If I can be deceptive and duplicitous and get them under the gospel, the Lord may get them. But what are you saying about your gospel? It doesn't produce honesty and integrity in those who believe it. So you're denying the gospel by the manner in which you got someone under the gospel.
That's what bothers me with these approaches where people say, well, you just come up to the door and say, we're just here to take a religious survey. Well, no, they're not there to take a religious survey. They're there to get the gospel to them. Now, if all you're going to do is take the survey and stop, fine.
But that's the segue into being able to directly address them with the gospel. Well, there's an element if you say, all I'm here to do, I don't want to give you anything. I don't want to sell you anything. I just want to take the survey.
Well, are you really being honest? That's kind of a tongue-in-cheek. If you say, well, I'm here to take a survey with a view to hopefully engaging you in conversation on a matter that's very dear to me, to my heart, now you've been honest.

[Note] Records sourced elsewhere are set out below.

A landscape with many valleys, sampled at points; each row gives a point and its height.
From any point a ball rolls to the lowest of the 2 points nearest to it. It stops when none of these is lower. Distance is the straight distance between rows; heights are no part of it.
zisa: 20,16,46,5,-1,-7,-16,25,-63,-7,27,-46,3,4,-11,9,-2,-1,45,-35,11,-42  h=227
faz: 0,-9,-8,5,13,31,-9,-9,-25,-13,10,-22,-21,-1,0,-10,49,-9,5,38,15,-2  h=678
Gube: 0,21,20,-9,24,-24,24,-55,-16,-11,-31,-16,24,28,-10,18,24,-14,3,27,12,-19  h=623
Furef: 59,34,23,41,12,-12,8,20,-60,-28,13,-25,38,-16,-2,-6,43,1,59,-1,4,-24  h=779
fol: 45,22,-18,-62,-23,20,-3,-27,20,-12,-32,14,26,8,-5,-1,-20,-5,11,-5,-43,-28  h=93
dup: -11,-51,-8,-27,-17,18,-27,-1,-19,25,5,-30,-51,1,-22,26,-3,8,-23,-2,-10,11  h=658
Gune: -18,-6,5,2,-25,32,-45,20,15,-8,11,11,-11,1,19,-15,-20,-8,-3,4,14,-19  h=177
kero: -41,11,6,61,7,-17,18,-18,34,20,-18,10,4,7,17,7,10,2,-26,-18,30,36  h=266
Zake: -43,-13,4,0,-16,32,-37,-2,9,0,6,8,-26,1,3,-8,11,-6,-29,30,19,-2  h=333
suped: -27,18,19,56,-23,-8,5,-16,20,15,-18,3,14,20,12,45,-4,-7,-16,-32,16,34  h=370
pudet: 22,-44,-38,-47,-9,36,-11,47,-2,8,35,4,-19,-22,-7,-21,-5,18,-5,12,-21,3  h=797
Mise: 52,15,0,0,-38,25,-6,13,-44,-15,7,-13,12,-14,12,12,-6,-11,31,-32,-22,-17  h=345
zodov: -13,40,-16,12,19,6,13,25,46,-22,16,41,30,-27,21,-70,5,-9,6,26,9,-6  h=428
foma: -5,-3,-13,-9,6,7,-1,-25,4,-11,10,-10,-3,4,-6,-2,15,-10,-12,22,-2,-9  h=643
sabif: -25,-11,9,-45,-24,19,-29,-2,50,0,-25,43,-23,-11,-18,-28,-56,34,-38,4,-12,-3  h=436
Vufu: 30,-2,12,2,-19,3,-18,15,-53,9,16,-38,0,-8,-5,18,-17,-15,38,-41,-14,-31  h=350
pur: -17,41,44,7,12,-44,31,-52,12,0,-35,-16,25,38,-7,24,2,-9,0,4,26,-6  h=675
panov: -39,13,39,29,33,-70,48,-34,12,12,-23,-34,10,31,-18,19,-3,5,-9,6,23,-3  h=722
Kesu: -22,-33,17,-49,-26,-2,-16,-21,45,18,-31,14,-19,-3,-27,-8,-68,32,-51,-26,-30,-10  h=503
Funi: 45,6,-34,-20,-29,43,-4,-8,-15,-21,-7,8,19,-1,11,9,23,-7,5,4,-32,-19  h=335
sisef: -13,13,-5,-15,24,-1,2,11,41,-31,9,31,20,-14,4,-52,-10,1,-12,38,-10,-29  h=311
lodu: -7,4,11,-2,28,-15,3,3,4,-1,7,-13,-3,3,-7,-17,-8,-10,6,5,10,-12  h=604
tuv: -10,-7,19,-36,-13,-7,-9,-20,33,18,-19,8,-4,10,-12,7,-56,15,-26,-38,-27,4  h=548
ladov: -9,-55,-39,-16,7,16,24,-10,-7,23,-4,11,-38,15,-8,37,1,32,-79,21,-14,47  h=588
Tad: 1,23,48,16,20,-15,-17,27,-30,-3,24,-30,12,19,-5,-18,-19,-9,57,-8,23,-48  h=422
fadim: -39,12,-15,25,40,-29,16,16,43,-4,11,21,-4,-19,-1,-45,6,-6,-8,34,20,10  h=500
gizeg: 10,-31,-29,-16,17,22,-1,37,-18,15,37,-16,-28,-20,-8,-1,10,9,4,5,-2,22  h=780
rito: 44,-17,-22,-19,-8,60,-13,-19,-36,-30,-8,-10,9,-1,-1,12,53,-4,10,36,-21,-32  h=406
Ketok: -10,0,22,4,-21,9,-41,10,-8,6,5,-5,-11,5,13,13,-28,-19,11,-34,7,-5  h=322
dom: 25,11,-23,-60,12,-6,27,-32,26,-15,-28,11,25,2,-8,-17,-7,6,-8,6,-41,-17  h=242
zema: -15,-9,-12,-38,2,23,-22,10,48,-21,-9,44,-3,-14,3,-52,-18,10,-32,44,-17,-29  h=174
nunu: 9,15,0,-35,21,2,12,-16,40,-20,-10,9,11,-9,-9,-32,-10,13,-11,22,-25,-18  h=331
vug: 31,6,-19,17,9,14,33,11,-25,12,19,-9,8,-17,15,25,26,-3,21,-27,-1,35  h=510
Saze: -34,-2,25,-3,55,-50,23,13,-12,-6,2,-26,-31,16,-38,-35,6,5,-17,69,24,-24  h=916
kuv: -17,-57,7,-6,-10,11,-39,27,-28,20,23,-10,-73,8,-7,15,-15,7,-5,0,14,15  h=692
Tabos: -49,-2,-17,74,-6,-3,9,-3,31,25,-9,13,-19,1,30,4,35,-10,-33,5,50,46  h=99
tar: 15,-5,-24,-6,2,-1,19,16,4,18,18,1,7,-9,10,24,-5,9,5,-44,-16,39  h=455
lun: 25,12,-22,-4,-26,-9,11,11,7,21,9,32,22,-18,21,29,-34,-1,6,-64,-19,39  h=385
zibil: 29,26,23,57,22,-17,-8,32,-43,-16,30,-42,25,-18,-2,-23,53,1,69,18,16,-20  h=717
soso: -37,10,-17,42,19,-2,12,14,27,-2,13,10,-4,-11,28,-27,26,-19,-13,26,43,13  h=404
tapu: 19,19,14,-8,10,8,4,-40,-30,-25,-16,-21,13,14,-11,21,49,-10,22,36,-3,-26  h=564
zopo: -29,19,7,-3,5,-20,-8,26,40,2,-7,36,5,-15,-2,-37,-58,10,-13,-39,0,-5  h=542
kud: -29,-10,17,-29,9,12,-22,-16,35,-18,-26,31,-19,4,-7,-44,-37,9,-31,29,1,-15  h=325
sudi: -10,-58,-19,-35,6,7,1,-12,-22,19,-5,-23,-40,16,-18,25,0,11,-56,26,-6,21  h=630
giz: -24,16,45,-5,9,-19,-20,-1,-18,4,12,-21,-9,9,-11,-9,-21,-7,26,6,22,-34  h=541
zuduz: 25,4,-40,-26,-55,14,-5,21,19,-1,3,40,18,-14,22,14,-45,2,1,-45,-27,23  h=278
Fozi: -23,-52,-23,17,-5,15,-1,-12,-2,29,-7,10,-40,10,4,34,17,14,-57,13,10,50  h=531
kulor: -34,-9,18,40,-19,-9,10,-38,0,21,-23,-22,8,31,-4,43,8,4,-32,-17,16,29  h=442
kifo: 54,12,-43,-37,-51,31,6,-16,8,-17,-11,19,35,-2,14,16,-13,-4,8,-5,-45,-14  h=248
Fibu: 52,-10,-23,-21,-46,14,-10,13,-18,4,-6,-4,1,-10,11,26,-20,-5,24,-43,-33,5  h=252
litu: -34,34,31,26,45,-71,33,1,13,-12,-7,-19,7,14,-10,-26,28,4,31,47,41,-31  h=827
Niv: 2,28,17,30,-40,-18,-12,-22,6,8,-14,7,22,14,18,44,-26,-6,-5,-44,-2,16  h=441
buv: -43,-21,-12,21,-16,17,-19,7,8,21,6,9,-41,-6,9,9,16,-5,-32,11,30,38  h=445
befo: -24,26,12,21,33,-23,16,24,43,-8,25,21,27,-11,7,-55,4,-10,13,16,23,-1  h=523
Tetiv: 1,1,34,41,0,-23,8,-11,-43,24,6,-31,2,22,-4,34,0,-17,25,-60,21,10  h=478
puzuk: 12,-2,-8,-48,6,-11,8,-1,31,8,-7,22,11,-4,-6,-3,-46,12,-8,-31,-39,7  h=587
sobof: 28,10,-8,13,25,-11,36,0,-31,-11,12,-14,14,-13,-2,4,34,-4,31,0,-2,8  h=563
mesif: 5,36,15,1,-21,-10,6,-43,24,15,-31,16,38,25,4,35,-24,3,-18,-46,-23,23  h=506
pedu: -14,-58,-18,11,9,-3,-21,44,-29,37,41,-11,-61,-13,-7,4,-6,15,2,-30,12,20  h=728
kul: 31,-20,-29,5,-16,47,-24,3,-51,-16,8,-15,-12,-19,8,21,52,-6,17,7,-18,21  h=733
nalif: 13,15,-4,-17,-18,28,3,-50,2,-12,-33,9,24,20,6,25,18,-18,-12,17,-14,-3  h=613
vupu: -30,26,45,8,50,-82,41,-21,16,-3,-34,-20,8,23,-18,-17,-3,14,7,40,24,-24  h=775
Nesa: 25,11,0,-22,1,34,3,-52,-23,-28,-45,5,28,21,-7,24,49,-17,-1,48,-19,-30  h=621
fafo: 18,-34,-19,20,-9,60,-22,1,-51,-17,6,-10,-20,-13,0,-6,62,-4,4,32,11,8  h=711
viku: -21,7,2,-7,31,-42,21,29,48,9,8,33,2,-30,-1,-48,-51,6,8,-33,9,8  h=602
Fefug: 0,10,-14,-33,31,-24,32,19,33,3,12,25,10,-18,-4,-32,-36,8,4,-13,-14,5  h=628
Burez: -10,4,38,16,-15,-25,-20,6,-36,27,4,-20,-5,9,6,34,-37,-13,21,-51,2,6  h=410
lemel: -12,-48,-32,6,30,2,12,60,-18,31,43,-15,-35,-22,-1,-10,2,15,-2,-21,8,31  h=757
Kabu: 69,48,-5,33,12,2,7,30,-25,-35,26,-2,45,-20,11,-16,37,-7,41,16,-6,-21  h=824
zesom: 17,14,5,34,43,-33,26,18,-28,-14,24,-26,18,-7,-10,-13,46,-9,45,29,8,-17  h=632
pomef: 9,3,-15,-28,-17,27,5,-35,23,1,-27,26,12,9,6,42,5,9,-32,-8,-25,19  h=574
bomo: -15,-8,31,46,-7,-24,14,-34,-31,20,-10,-32,-6,19,-1,50,26,-7,-1,-35,13,24  h=504
Kapen: 5,-10,-28,-29,-44,21,-30,40,34,5,5,41,-2,-23,12,-7,-54,16,8,-34,-25,17  h=374
faset: -33,3,31,11,53,-55,15,6,6,-22,0,-22,-2,18,-20,-41,20,9,7,85,27,-48  h=878
bonud: 47,-1,11,-7,9,34,-6,-18,-57,-31,-5,-23,15,11,-19,2,63,-15,31,40,-6,-34  h=489
Pume: -6,1,-5,-8,-20,13,-25,34,33,3,26,34,-9,-22,10,-31,-56,4,4,-40,-4,4  h=456
toz: 45,-18,-41,-22,-82,23,-22,20,-4,0,-5,25,5,-6,24,40,-29,-2,18,-43,-30,25  h=142
tezak: -49,2,-8,53,-4,0,-8,-11,26,5,-7,4,-22,5,18,-18,39,-15,-37,36,55,5  h=284

For each start below, name the point where the ball stops.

You don't need to tell the whole nine yards on the front end, but at least be honest that when you get to where you hope to get, they say, oh, this is what they meant about the thing that's most important.
At least they know you're an honest, quote, Christian. Not a dishonest Christian. So that in this area, God has wonderfully blessed these efforts. We have made them at times past.
Some of our sister churches do them quite regularly. I've been privileged to speak at a number of places like this where people have worked for weeks to get businessmen out at a news conference in the meantime for an evangelistic luncheon and preach to large groups of unconverted people in that type of setting. Well, here's a specific suggestion of an extraordinary or special activity calculated to bring people under the sound of the gospel preached by someone who has a proven ability to preach it. Secondly, a concentrated church-wide effort to distribute good evangelistic literature.
If we were to gauge the usefulness of this kind of an enterprise by its fruit, we'd say it isn't worth it. But who are we to judge? Cast thy bread upon the waters. Thou shalt find it not many days hence.
He that sows sparingly shall reap sparingly. And we have done this in past years. It's time that we do it again. We've blanketed this whole area with literature that both says something about the church and gives an invitation to the church and with a good pointed gospel presentation and we've not seen quote any of this in the past but we have seen quote any fruit.
But who are we to measure that fruit? How much has that salt kept back people from believing well, you know, nobody believes anything anymore. How many people may have read that and it at least causes them to know there's still people that believe the quote old-fashioned truths. I mean, we are not the ones to measure the benefit and the fruit of anything.
And if nothing else, this does something for your own people to be light and to be salt. Thirdly, a concentrated church-wide effort to enroll people in a short-term home Bible study. You all know if you follow the prayer letters from the Philippines how Bible studies in business establishments in office buildings have been one of the most useful evangelistic tools in the Philippines. Now, in some places home Bible studies.
We know some of our sister churches have done great reaping. We've made some efforts here but they've come to naught. One of our families a couple of summers ago pounded the streets up and down their neighborhood and we had someone prepared to lead them in a three successive I think Friday nights it was and they ended up one person came one night I think a Jehovah's Witness and didn't show up anymore and the whole thing fizzled. They just could not drum up any interest.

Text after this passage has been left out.